Los años van poniendo peso, polvo y papeles sobre mis versos primeros. Rara vez los releo y suele coincidir con la visión de alguna imagen, de una escena, con la percepción de un olor que me recuerda algún texto concreto. Fío a la memoria (le fío demasiado y a veces se olvida de pagarme) ese instante y cuando tengo ocasión lo recupero. Cuando eso pasa, también rara vez puedo resistirme a la tentación de crear alguna versión nueva del mismo texto y cambiar alguna palabra, suprimir, añadir o modificar alguna imagen que desde mi perspectiva actual le dota de más sentido o le matiza alguno... No me gusta repetirme ni vivir instalado en el pasado, ni vital ni creativamente. Creo que no hay nada más emocionante que un espacio en blanco en el que crear. Un lienzo, un papel, una página virtual, una pista vacía, un metal o piedra que trabajar, una cámara por disparar... También en lo ya creado.
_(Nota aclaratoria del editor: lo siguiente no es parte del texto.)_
Points on a hilly landscape, in no order, each with its height.
A climber steps from a point to whichever of its 2 nearest points has the largest rise for the distance, and stops where none of them is higher. Distance is the straight distance between rows; heights are no part of it.
bufo h=199: [170 118 107 101 166 155 150 133  95 114  90  95 169  69 101  89 177 162
 132 125 183  83  44 126 141]
Buge h=859: [ 96 166 152 171 159 151 108 144 105  88 108 147  97 174 148  98 138 173
  92 136 131 143 112 150 102]
Subut h=626: [ 97 125 125 171 201 130 150 104  96  77 138  83 158 150  69 147 101 135
 131 102 130 165 122 164 117]
nul h=250: [139  95 118 144  87 111 170 140 164 157 163 169 116 176 133 146 153 109
  99  95  83 148  91 131 118]
Vofiz h=649: [141 145 132 122 146 156 130 101 135 141 172 112 152 119  81 118 101 127
 104  97 141 159 168 117 161]
nas h=383: [117 106 121 142 102 112 153 127 120 148 133 185 129 185 132 148  90 122
 151 100  66 134 134 125 124]
giz h=608: [188 117 134 146 146 155 147 163 163 157  92 184  85 111  92 134 213 149
 197 108 104 141 122 122 121]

Lo considero algo vivo y como tal ha de poder crecer, mutar y hasta morir. Y aun así uno no puede dejar de sentir el vértigo del paso galopante del tiempo cuando mira la fecha del texto en cuestión y ve que justamente se cumplen ventidos años desde su creación. Y tampoco puedo resistirme a la alegría de comprobar que la inquietud que me llevó a escribirlo sigue viva y me sigue alimentando. Sólo así puedo explicarme que esta afición al mundo de las letras siga regalándome tiempo, madure y crezca en mi y en mi forma de ver la vida y sentir. Así que, con su correspondiente actualización, hoy recupero unas cuantas pedradas que no he dejado de lanzar. No hace falta ponerse a cubierto, son de un material ligero y difícilmente dañarán a nadie.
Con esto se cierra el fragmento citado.